In this work, we exploit the Anatomy http://oaei.ontologymatching.org/2016/anatomy/index.html and Large Biomed http://www.cs.ox.ac.uk/isg/projects/SEALS/oaei/2016/ track to study the effectiveness of our approach, which are provided by OAEI 2016 http://oaei.ontologymatching.org/2016. The experiment allows the matching approaches to ask an oracle who will then tell the matcher whether the correspondence is right or wrong. Tables 1, 2 and 3 show the mean value of f-measure of the alignments obtained by our approach in thirty independent runs and the results obtained by the participants of OAEI. The symbols r, p and f in the tables stand for recall, precision and f-measure, respectively, and f¯, r¯ and p¯ respectively stand for the matcher’s non-interactive version’s f-measure, recall and precision. In this experiment, we use three metrics, i.e. f-measure, runtime and the mean improvement per request, to evaluate the performances of the interactive biomedical ontology matchers. In particular, f-measure and runtime can be used to measure the effectiveness of semi-automatic ontology matching technique, and the mean improvement per request can measure the efficiency of the user involvement.

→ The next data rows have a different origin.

Here is a tiny trained network, its code and every weight. The questions are about switching its units off for an input and a class, where a switched-off unit gives its printed mean instead of its output.

import numpy as np


def w(rows, s, z=0):
    codes = np.array(rows[::2]) - 128.0
    scale = np.full(codes.shape[1], s)
    scale[-1] = z or s
    return codes * scale


def f(y):
    return np.maximum(y, 0)


def log_softmax(a):
    a = a - a.max(-1, keepdims=True)
    return a - np.log(np.exp(a).sum(-1, keepdims=True))


def net(x, mask):
    res = np.array(x, float).reshape(1, 5) / 4 @ E
    y = f(res @ A[0][:, :-1].T + A[0][:, -1])
    res = res + np.where(mask, y, B[0][:, -1]) @ B[0][:, :-1]
    return log_softmax(res[-1] @ U[:, :-1].T + U[:, -1])


A, B = {}, {}
E = w([
[124,2,197,177],'x0',
[97,46,42,88],'x1',
[250,107,99,179],'x2',
[202,106,164,10],'x3',
[128,129,128,128],'x4',
],0.0094)
A[0] = w([
[127,166,40,99,87],'n0',
[143,142,133,65,90],'n1',
[212,141,88,150,13],'n2',
[109,167,248,149,122],'n3',
[182,145,99,151,149],'n4',
[147,119,134,98,36],'n5',
[130,82,159,39,138],'n6',
[115,152,121,221,95],'n7',
[126,105,150,139,22],'n8',
[203,119,119,52,113],'n9',
[122,50,210,136,104],'n10',
[96,129,35,222,69],'n11',
[140,189,214,151,44],'n12',
[129,167,106,96,62],'n13',
[140,190,96,118,34],'n14',
[122,130,116,177,62],'n15',
[167,152,182,162,127],'n16',
[133,65,149,155,72],'n17',
[96,8,217,177,32],'n18',
[130,87,140,150,48],'n19',
[85,40,39,90,67],'n20',
[180,84,127,179,121],'n21',
[68,107,179,110,201],'n22',
[186,110,183,67,141],'n23',
[216,125,118,132,63],'n24',
[59,143,200,64,2],'n25',
[168,93,127,166,121],'n26',
[158,114,153,95,65],'n27',
[97,125,85,165,57],'n28',
[139,119,121,93,166],'n29',
[213,121,122,174,13],'n30',
],0.013,0.0065)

To efficiently match biomedical ontologies, in this work, an interactive biomedical ontology matching approach is proposed, which can effectively utilize the user’s knowledge to guide the ETS-based ontology matcher’s search direction and improve its efficiency by reducing the algorithm’s search space. The experimental results show that our approach is able to efficiently exploit the user validation to improve its non-interactive version, and the performance of it outperforms the state-of-the-art interactive biomedical ontology matching techniques. In the future, we are interested in the strategies that can reuse a user’s validation results to further reduce the search space of the algorithm. In addition, we are also interested in decreasing the user’s error rate by warning him when contradicting validations are made.